The Performance Marketing Alliance (PMA) is the latest organization to oppose state tax collection policy based on affiliate marketer location. The trade group announced support on September 2 for a pending New York Supreme Court lawsuit filed by and in July. They are challenging the state's requirement for online retailers to pay taxes if they have marketing affiliates in New York.

The retailers have voiced opposition to the measure since New York State passed a law affecting third-party sites that run retail offers in May 2008. The case was first heard in a New York trial court, where the law was upheld.

"We really think the trial court got it wrong," says Jonathan Johnson, president of Overstock. "We feel the law is unconstitutional."

Rebecca Madigan, founder of the PMA, echoed Johnson's sentiments, saying that the law was based on a common misunderstanding.

"Affiliate marketing is not sales; it's advertising - therefore it's unconstitutional to collect taxes on the industry," she says. Opponents of the law contend that it is unconstitutional because affiliates would be taxed on the cost of goods sold by another party.

So called "copy-cat tax laws" were enacted in Rhode Island and recently approved in North Carolina. Other states considering similar laws include Hawaii, California and Maine. The laws in New York and Rhode Island are already in effect, while North Carolina's will begin on October 1.

The ability to collect sales tax is largely dependent on whether a company has "nexus" — defined as a physical presence that "furthers the cause of the business" — in the state.
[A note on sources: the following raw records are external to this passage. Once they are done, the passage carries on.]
Each row has a class, written after it.
[ -36  -59 -149  171 -199   52 -214  326 -534 -456  -62 -199 -117   98
   49   73 -232  193 -612  -66 -685   80  409  285 -173 -349  271 -107
  237   87  598   61  -53 -481 -221 -331]  <135>
[ 140   42  127   86 -330  283 -173    6  183  -44 -401  495  -56  228
 -211  -51   95  116    6  142   24  -40  528 -199 -219 -378  -67 -155
   -7   78   70 -360 -283 -328   17 -193]  <63>
[ -48  281  -49   39  281 -394  297   95 -119 -122  500 -392   32 -208
  174  236 -163 -254 -239  256  -51 -141 -345 -137  209  217  180 -224
 -158  -69 -130  163 -101  499 -405  -71]  <188>
[ -10  138 -189   62   68 -146  246  -42  285  335  -53  147  142 -169
  -95  132   -3   75  210   79  125    9  146 -175  138 -163 -127   13
 -200 -192 -255 -171   83  137  237  146]  <53>
[ 181  336 -280  380 -259   54   61   82 -293   17   67 -264  130 -245
 -140  187 -184   50 -279 -122 -109   43 -570  -67 -145  116  198 -264
 -240 -169  818  343 -178  -69 -286  -61]  <136>
[  14   84   21  -37 -342   28 -187 -198   23  110 -330  162 -252  243
  -74    9  -42  -61  119  129  -84 -192  -50   64  -89 -123  101  134
    7  230  201 -144 -145 -184  -86  -92]  <136>
[-108  -19 -361  248   -3  348  -69  323 -112   75   18  -57 -323  -20
   38  261  170    8  -45  318 -151  132  361   26  103   15  102   -7
  383   -4   79 -327  106  -44   14 -123]  <103>
[-380   -7   29 -177  -80 -168  308    4  102  159  -15  386  170   14
   34   84  -70  -75  220  194  224  -77 -167 -113  180  159   20   -1
  -17 -313 -171 -107   75  286  -78   64]  <92>
[-210   84  536 -376  -47  109  202  -58   29 -168 -330   59  -65   19
   14 -162    1 -109   51   29   75   55  -61  -51 -287  107  -24   87
  227  290  101 -254 -235 -186  -97 -166]  <79>
[-221  111   19 -154 -382  -56  150  113   29 -247 -325   87  -60  113
   -7   62   14   69   67  123   -3   86  283  -68   35   32   73 -108
  -40 -103   80 -363 -100   27  -43 -126]  <27>
[  -4    8 -355  343  375  452  103  146  -66  220  143  246   12 -205
 -107  173  147 -177 -320  304  -25   -4  287 -415   21   10 -359 -181
  283   -8  129 -125  -65 -116 -123 -204]  <188>
[ -97  -30  377 -386  391  171  140  111    2 -244  143   50   84 -196
  129  -80 -101 -123 -116   -1  252    8 -103  151  109  251 -177  -32
   67  121 -204  -61   19  100    3   41]  <22>
[-534  402  107   72 -401  -88  296  305  -99  332 -100  244  -34  147
   64  401 -375 -175  186  400 -165    8 -624  103   35  -30  242  185
  308 -237  506 -209  -71    3 -288 -158]  <27>
[-524  -16  209 -185  221  100  268  401 -169 -159  304   45   89  -36
  185  199  -77 -169 -230  364 -179   26  110  -83  339  200  -51  -11
  384 -124  -83 -149  115  192 -198 -304]  <66>
[-372  -29  -18 -484  278  235  147 -258 -359  256 -197  -39   67 -574
  -44 -185  161   72  182 -241  -41   96 -112  125 -179  -86 -121  157
  619  367  234 -131   85 -231  115   45]  <135>
[-232  -44   93 -212   13  -72  139  -13   42  -98 -143   47   32    6
   31  -61   -6   25   34  -63   46  103  -81  -53  -22   47    0   30
   66  -67  -19  -52   40   16   93    3]  <64>
[-124  238  326 -556  100 -174   98 -354 -104  371   70  -56 -294 -186
 -168 -179  122  -46  441   17   65  -83 -285  313 -172  -96   15  378
  142  397 -272   -5   77  227  -19  -13]  <79>
[  41   83 -124  -55   38 -240   78   26  -31  -99  139  -12 -130  106
   33  184  -74  -90 -154  201  205  -49  -27  129  308  288 -152 -188
 -160  -54 -228  -31  -85  404 -192   32]  <103>
[-210  123 -133  -31  283 -176  169  147 -227   45   82 -270 -178  -72
  158  245   10  -69  -85  176 -269  -11 -145  122  146  203  252    8
  256   30  -23   75  130  134 -157   -4]  <63>
[-134 -159 -278   31  152   92   46 -134 -227  382 -500  247   55 -203
 -109  -53  170  145    8    8 -219   16  385 -245  -72 -231  -59  -92
  296  115  288  130   39 -231  115   10]  <63>
[ 264  -29 -188  -18  220  441 -163 -227  -41  155 -402  240 -179 -328
 -377 -183  135  157   93 -253  -72  -26  164    5 -212 -649 -265  -92
   64  419  356 -211 -175 -616  258   17]  <63>
[  59   12 -104 -109  -30  443 -198  -32   65  163 -250  119 -275 -146
  -77  -97  165  -74  134  108  246  -39 -176    8  -45 -264  -37   81
  143  340   53 -249  -56 -234  -29   36]  <22>
[ 224   89  -46  172 -226  -35 -226  107  -67 -233 -199  -83 -225  340
   -7  175  -31  -11 -361  204 -314  -65   90   51  -95 -101  247 -143
  -52   51  232  104 -316 -109 -161 -144]  <64>
[  42   94 -167  178 -368 -153 -118  -41  -75  337 -211  168   67  218
 -111   95   37   32 -159  -97 -154   14 -204  -18 -254 -446   71  108
    5  -54  269  377   -2  -79  173  -21]  <188>
[   4  231 -130 -183 -305  136 -102  139 -102 -343 -203  -22 -115   36
  -46   52  -54  141 -239 -143   13  169 -255  240  -84 -429  -10  -82
 -182  -10  237 -218  -73 -165   11  -49]  <22>
[-247   95  487 -248 -199 -312  224  -64  126   70  117   10   84  163
   41  -40 -168   -9  226   49  101   17 -422   52  -70   18  173  379
  -73 -124 -191  -12   83  175  -42  -46]  <63>
[ 389  126   32  -46 -328 -432 -313  -45  145 -277  195 -130  -67  261
   -9  148  102   18 -145   18  -45 -146  -80  161   61 -231  135   82
 -309  -10 -443  260   21  237 -147  102]  <188>
[ -84   77 -285  114  -81  -98  253   94  -13   58 -146   -1   62   97
   87  142  -82  109  -88   93  -50   79   39 -172  -67  -19   52 -190
  -75 -263  -27  -60 -117 -133   12   50]  <27>
[ -38  -19  221 -210  145    6  113  -44   18  -90  -88  -94  102 -171
    6 -210    3   84  -41 -223  144   57  -30   11 -196   60   33   49
  -16   97  -40   67  123 -117  160   32]  <136>
[  89   81  164 -294  291  271  -48 -261  164   63  -48  -69   73 -572
 -102 -163  109  -75  225 -199  362   77 -356 -170 -130  -82  -55  178
  127  279  178 -175 -142    8  258  116]  <27>
[-345   71  -50 -102  124  259  216   47   -2  230 -243  439   76 -110
  -47   62   89  -98  147   93  140  -25   -1 -182    4 -168 -210  -56
  295   23   79 -290   47 -195  131  -51]  <149>
[ 219 -177  127   67 -217 -122 -101  -19  185   54 -118   39   13  325
  -44 -152 -149  188  -21  -48   50  -32   -2   93  -93 -280   81  138
 -327  -91 -200  222  -69 -193  267  131]  <135>
[-141  104   75  325 -598 -183  -34  219    1  -36 -129  105   34  551
  -35  254 -192   19 -188  165 -305  -15  195   -3   40  -72   70   34
   40 -217  236  112  -46  -57  148 -231]  <103>
[  23  152   73 -230  290   79   59  -69 -216  -81   -6 -336  -92  -65
   33  -78 -139   45 -234   11  -51   95 -114  -31  -57  -50  -74  115
   64  205   66  113 -145 -182  157 -102]  <136>
[-185  116 -189 -224 -239 -132  153 -345 -171 -271 -207 -198  -22  -13
 -254  -52  -81  205   92 -262 -165  139   74  -58  -55  -93 -186  -77
 -205   46  291 -216  -49 -151  197 -160]  <149>
[ 174   -9 -327  349 -359 -104  -28    4  133 -112  -97  -92 -110  239
  -62  210  -19  117 -137   89 -232 -107  290  -54  179 -399   28   53
 -109 -137   26 -236  -77 -270  144  -11]  <64>
[-131 -246   83  -52   24   20  161  -82  -21  222 -321  251  134  149
  -32 -204  -14  127   12  -24   42   90  462 -138 -110  -91 -191    0
  164   17 -161   -5 -134 -229  300    6]  <53>
[  67  112   -1  -92  -49 -359  -33  -83  160   64   41  -68   79   21
   16  136  -18  -43   -5  -87 -150  -80  -60  236   42 -271   24  175
  -10    1  -49  -92   80   75   91   12]  <63>
[  36 -143 -168   23  369  241  -48  200 -149  167  124  159  168  -45
  109   22 -116  -91 -295   62   99  105   -2   52   75  282 -305 -189
  161  -75  -53  240 -120  -36  -15   72]  <92>
[ 150  192  161  118 -185  -20  -76  -42  116   40 -142   74   18   80
  -15  103   44 -124   87 -140 -110 -184 -602   37 -390 -152  329   21
  -27   87  301  195 -122 -262 -155   57]  <64>
[  -4   22   31  -52  353  314   20  -78  -56  -44   92 -234    4 -385
  -81 -162   56  -18  143  -82  104   76   17 -194  -17  207 -181 -187
   29  242   36 -182  -63  -59   37  -64]  <188>
[-479 -300  -57 -196  -75   60  339   -6 -166  -25 -517  237  290 -210
  -93 -150   63  232  -74 -160  -92  236  655 -253 -153 -207 -262  -76
  449  -43  245 -386   24 -426  308 -173]  <64>
[ 174   26 -366  159  174  563 -107 -231  -50  263  242  -74   75 -614
  -90 -147  139  133  463  -43  161  189  256 -259  179   47 -253  -90
  106   40   17 -208 -137  106   70  241]  <79>
[-273 -152   57 -175  357  279 -119   18   56  261 -251  361  158 -543
   11   80  361 -279   79  -51   58 -297 -166   49 -123 -490    1   54
  687  521  106 -444  363 -351 -133  -31]  <92>
[-122  488 -142   96 -124 -136   53    0   75   89 -250   14  101 -279
 -139  448  -30 -191  -73  -15 -289 -288 -839   85  -74 -317  303  240
   65   19  742 -115  -57 -169  -80  -31]  <66>
[  29   79  195  -30 -101 -138   67 -265  266  160 -174   45  -10   45
  -69 -113  102  -36  306    8   45    9  207 -198 -155 -177  -81  278
   43  152 -176 -303  -59  -57  100  -31]  <135>
[-712  -40  197  -12 -216  -44  347  209   23  -76 -157  577  354  322
   94  286  -96 -160 -124  141 -140 -156   89 -497  407   29 -251 -128
  294 -285  477 -253   35  -20 -179 -486]  <103>
[ -68  -49 -599  168 -209  288  148 -248 -219  154 -524 -308  -83 -379
 -272 -197  143  346   29  -76  -79  206  411 -366 -115 -251 -206  100
   54   95  512 -189  -83 -426  324  -17]  <149>
[ -65   72  144 -157  455   68  240   56  -26  -57  246 -160   77 -187
  174   25   50 -108  -78    9  -36  -16   22  -53   76  106 -113  -12
  190   54 -236  -82   16  -11   -9  -23]  <53>
[-130  152 -129    4  147  123   40 -150   49  156  174  -43   47 -403
  -27   83   19  -73  267   37  -59  -42 -142 -142  110   35   18  131
  105    3  206 -224   36  170  -21   -6]  <63>
[ 131 -228 -222 -157  281  -33  -76 -179 -379  168  355 -277   -6 -234
   72 -251  -40  123  -89 -153   17  114  -40  390   -9  129  -84  105
    8   25 -204  431   86  234   10  249]  <27>
[ 336 -406 -437  156  155  284   96 -316   73  316 -109 -211  -80 -115
  -25 -421 -211  355  142  -63  322  243  346 -217   88 -351 -410    2
 -162  -91 -133  -44 -355 -333  680  369]  <22>
[  40  206  523 -230  899 -210  412  113  198 -270  518 -280 -113 -263
  328    9 -311 -333  114  169  293  -30 -374  133   12  626  263   -9
 -301  115 -520  -95  -42  520 -270  150]  <63>
[ -55 -174  -73 -305  -70   34  -61 -128 -192   68 -453  218 -198  169
   41 -103   71   52 -141   80   70   16  132  158 -147 -288  -95   96
  289  226  -21  -14  -42 -279   22   41]  <79>
[  -6  296   92  145   24  -33  184   60  -23 -230  142 -126  -62  -44
  -90  109 -133  -48 -120   65  -86  -79   -8 -102  -23  190  -39 -177
 -251    4  112 -132 -220  136 -145 -173]  <92>
[ 333  113 -303  367  124  146 -336   53   73   75  185   -2   31   39
 -114  160   77  -52 -149 -108 -114   -7  -40   -3  -66 -116  -72 -170
 -160   10   57  185  -30  -18  154   11]  <135>
[-311  -54 -155 -149  389  376   99  155  -69 -189  -13   71  -67 -350
   84   46  209 -112   14  253  139   82  236 -200  188  364 -124 -229
  258   89  -48 -398   28  220 -229  -74]  <66>
[ -26  217   83 -107 -221   12 -152  -67 -151  -94 -254  -35 -431  233
  -99  -22   26   39  122  143 -155  -44  -25  128 -197 -125  284    7
   56  277  112  -21 -224  -61  -88 -106]  <149>
[  16 -269  148 -194   10  -60 -149  -36 -353   -3  -35  -18  -89  194
   70 -199  -12  129 -299   -2   65   44 -103  276 -151  274  181  -42
  119   68 -130  528  -57  117 -114   97]  <136>
[-425 -238  -94 -368  145  289  151   23 -223  126 -272  320  130  -52
    2 -194  130  125   87  -21  288  205  190 -127   87  233 -318 -160
  279   18 -170   18   23  -36   92   32]  <53>
[   5  -46  -93 -173  199  231  191 -170 -235  145  -56 -208  -49 -231
  -25 -250  121  105  -53  -51  161  259   43 -183  -36   90 -198   45
  188   89  -42  102  -91  -79   82   59]  <22>
[-305   10   32  151   73 -207  315  165  114  105   33  258  141  -50
  112  353   44 -300 -233  271 -304 -269  -70 -211  148 -241  102  145
  374 -159  152 -259   76  -44 -231 -187]  <22>
[-299  -81  183  -47 -406  120  262  162  169  107 -394  476   98  415
  -36  -62 -119  105  142  190  297   75  386 -199  131   56 -266 -120
  -45 -204 -138 -270 -169 -122  207  -99]  <53>
[ -26    0   -6  -29  -32    7  -27  -39  113  -13  -99  107  -98  -91
  -71   -2   41  -38   72   40  -20   -6   44  -35  -52 -220   35  -10
   41   93   11 -144    6    8   31    6]  <66>
[ 142 -128 -111   83  305  106 -147 -117  108   78  110  -80  196 -252
   60 -175   80   79   84 -263  117   93   64 -201  -16  -74 -117   53
  -12   27  -87  172  114    1  264  174]  <63>
[ 140 -135  -59  140 -192  408  212  -17  -28  -57  -80   90  102   28
  -94 -294 -138  201   -5   76  304  248  438 -346  -21  179 -420 -146
 -257 -238   48  -82 -457 -149  158   14]  <79>
[ 325 -133  -84  -91    3  144 -419 -381  -11  257 -255   70  -46 -121
  -58 -164  162   99   93 -420 -138  -26 -412  165 -228 -431  -80  132
  162  216  387  146   45 -439   15  192]  <149>
[ 149   46  -65 -156   34  -75  -90   13 -135 -338 -190 -165 -154   30
   22    9  -19    7 -426  -73 -112  -19  239  182 -118  -42   -1 -172
  -65  228  119  -85 -118 -135  -25 -138]  <136>
[  65  -94  430   12 -139    7 -151  224  170 -247  -26  424   30  392
   40   17  -27 -239 -106  147  136 -309   49  113  -94  136  -32  -65
 -124   63 -154   -3  -15  -90 -202 -158]  <136>
[ 204   74   32  116   53  -99 -161   43  148 -215   60   21  -11  226
   32  195  -17    7 -158  -16 -262 -107  -62   20  -42 -251  111  -32
  -97  -69  -45   86  -94  -94  106   25]  <136>
[ 179   71  -26   15  224   76  -33  -74    3  181  255  -91   70 -477
  -43  -80  -37   69   98  -12  167   63 -279  -66 -167 -264  165  187
 -106  -35  -84  114   -3  127  150  202]  <66>
[ 217  112   -5  134  -15 -405  -88 -101  -59 -132  257 -343  -18 -138
  -25   95  -53  -13 -120   -2 -273  -47  -16   76  -53  -10  294   88
 -134   -9  -12  141  -27  265 -153    3]  <22>
[ 382 -245 -375  128  333  480 -390 -287 -200  567 -271  261   35 -278
  -67 -384  230  120  135 -333  231  187  162   57 -358 -161 -192   29
  276  301   90  486   50 -293  271  399]  <63>
[ 162  -69 -191 -214  282  346  -95 -109 -204    4  229 -125 -114 -231
  -97 -261   45   22  -84  -28  436  190  104  -10  171  329 -487 -151
 -146  161 -320  171  -27  189  146   75]  <63>
[  71  169  -59 -123 -134  -10  -63  -53  -33  193 -325   82 -340   54
 -100   89  131  -17   95   76 -244 -134 -239  254 -355 -411  334  207
  180  243   69  -34 -124 -364  -32   49]  <79>
[  95 -102 -169  310   64  119 -165 -221  212   -8  -11  -84   60 -134
  -43   13  164  -97  161  -65 -142 -103  398 -303  192   -9 -151   49
   14  137  159 -224  172   14  139  -49]  <136>
[-203  139  202 -356  324 -283  260  -93  192    2  320  -29  172 -349
    2  101  -66  -65  190 -187  -19 -129 -545   85  133 -226   70  249
  -98  -76 -164 -148  323  119   69   50]  <136>
[  28  111  114   65  404   63  116   87   24  147  439  -64   34 -181
   32   70  -85 -133  -26  167  -89    3 -122  -89   89  -35   87  -47
   45  -75 -180   48 -107  204   -5  -32]  <53>
[  59   69  113 -264  220 -124 -272 -176 -258   -1  306 -137 -167 -140
   23  -73  139  -63  -45 -121 -120  -61 -285  235 -137 -124  155  228
  113  250 -167  360  191  257  -69   14]  <79>
[ -89  206 -201    8 -276 -327  137   77  -67 -482 -187  -95  -43  119
   22  317  -59  -61 -281   22 -321  -37   57   70   51  -46  241 -299
  -68 -108  364 -222 -141   26 -249 -164]  <103>
[   1  -70  275 -308  338  132  102 -123   80  145  -78   35   73 -185
   50 -225  -36    6   92 -123  300  133 -280  -37 -174  -38  -13  146
  109  129  -79   22  -33 -109  182  123]  <136>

An affiliate is defined as any party that makes a commission or referral fee on a sale.

Carla Yrjanon, VP of tax research at transaction tax management provider Sabrix, characterized the change in states' regulations as a "broadening of pre-existing tax law."
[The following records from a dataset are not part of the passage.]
Below is a small trained network, with its code and all its weights. Each question gives an input and a class and asks what happens when units are switched off, that is, made to give their printed mean instead of their output.

import numpy as np


def w(rows, s, z=0):
    codes = np.array(rows[::2]) - 128.0
    scale = np.full(codes.shape[1], s)
    scale[-1] = z or s
    return codes * scale


def norm(h):
    return h / np.sqrt((h * h).mean(-1, keepdims=True) + 1e-5)


def f(y):
    return np.maximum(y, 0)


def log_softmax(a):
    a = a - a.max(-1, keepdims=True)
    return a - np.log(np.exp(a).sum(-1, keepdims=True))


def net(x, mask):
    res = np.array(x, float).reshape(1, 4) / 4 @ E
    u = 0
    for l in range(3):
        y = f(norm(res) @ A[l][:, :-1].T + A[l][:, -1])
        res = res + np.where(mask[u : u + 4], y, B[l][:, -1]) @ B[l][:, :-1]
        u += 4
    return log_softmax(norm(res)[-1] @ U[:, :-1].T + U[:, -1])


A, B = {}, {}
E = w([
[95,154,196,249,92,145,132,50,83],'x0',
[138,154,170,120,117,136,108,172,163],'x1',
[190,107,162,110,115,88,101,140,107],'x2',
[87,133,88,156,194,82,88,128,162],'x3',
],0.011)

"The economy that we are in, states were collecting less dollars and needed a way to supplement that income," she says. "All along, states have been concerned about Internet commerce. There has always been the sense that there is a tax loss on Internet sales that has not been accounted for."
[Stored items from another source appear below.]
Below are the code and all the weights of a small trained network. Each question names an input and a target symbol and asks about switching units off, where a switched-off unit gives its printed mean instead of its output.

import numpy as np


def w(rows, s, z=0):
    codes = np.array(rows[::2]) - 128.0
    scale = np.full(codes.shape[1], s)
    scale[-1] = z or s
    return codes * scale


def f(y):
    return np.maximum(y, 0)


def softmax(a):
    e = np.exp(a - a.max(-1, keepdims=True))
    return e / e.sum(-1, keepdims=True)


def log_softmax(a):
    a = a - a.max(-1, keepdims=True)
    return a - np.log(np.exp(a).sum(-1, keepdims=True))


def net(x, mask):
    ids = ['ΘΞΣΨαβδηλμφ'.index(c) for c in x.split()]
    T = len(ids)
    res = E[ids] + P[:T]
    u = 0
    for l in range(3):
        q, k, v = (res @ M[l].T for M in (Q, K, V))
        z = softmax(np.where(np.tri(T) > 0, q @ k.T / 3**0.5, -1e9)) @ v
        res = res + np.where(mask[u], z, O[l][:, -1]) @ O[l][:, :-1]
        u += 1
        y = f(res @ A[l][:, :-1].T + A[l][:, -1])
        res = res + np.where(mask[u : u + 4], y, B[l][:, -1]) @ B[l][:, :-1]
        u += 4
    return log_softmax(res[-1] @ U[:, :-1].T + U[:, -1])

The amount of money at stake nationwide is $3 billion in taxes, based on a 2008 online sales estimate of $204 billion by Forrester Research. The actual take by New York and Rhode Island so far is unclear, as many retailers have cut their affiliate marketing programs in participating states.

Madigan notes that 200 merchants have ended their affiliate programs in New York, endangering the business of 15,000 affiliates in the state.

Overstock has cut ties with all New York-based affiliates since the law first passed.Doing so, however, "has had hardly any effect on our business," Johnson says.

He added that if the company had to turn off all its affiliates, it would only see a small impact: Johnson estimated that 3% to 5% of Overstock's business is brought in by affiliates. Johnson's interest in pursuing the legal battle was not monetary, he says, but based on principle.

"We think the affiliate business should stay in the US," Johnson says. "It's an unbounded system - if one affiliate doesn't carry the coupons they want, buyers will find another affiliate that does. If this law goes nationwide, the affiliate programs might move entirely off-shore."

Another nationwide option that has been discussed since 2000 is the streamlined sales tax project (SSTP). If passed, it would require business to pay tax on goods shipped to each state at the recipient state's rate, requiring national retailers to do individual calculations based on the buyer's location. There are several states that support this plan, but there are no formal regulations mandating participation yet.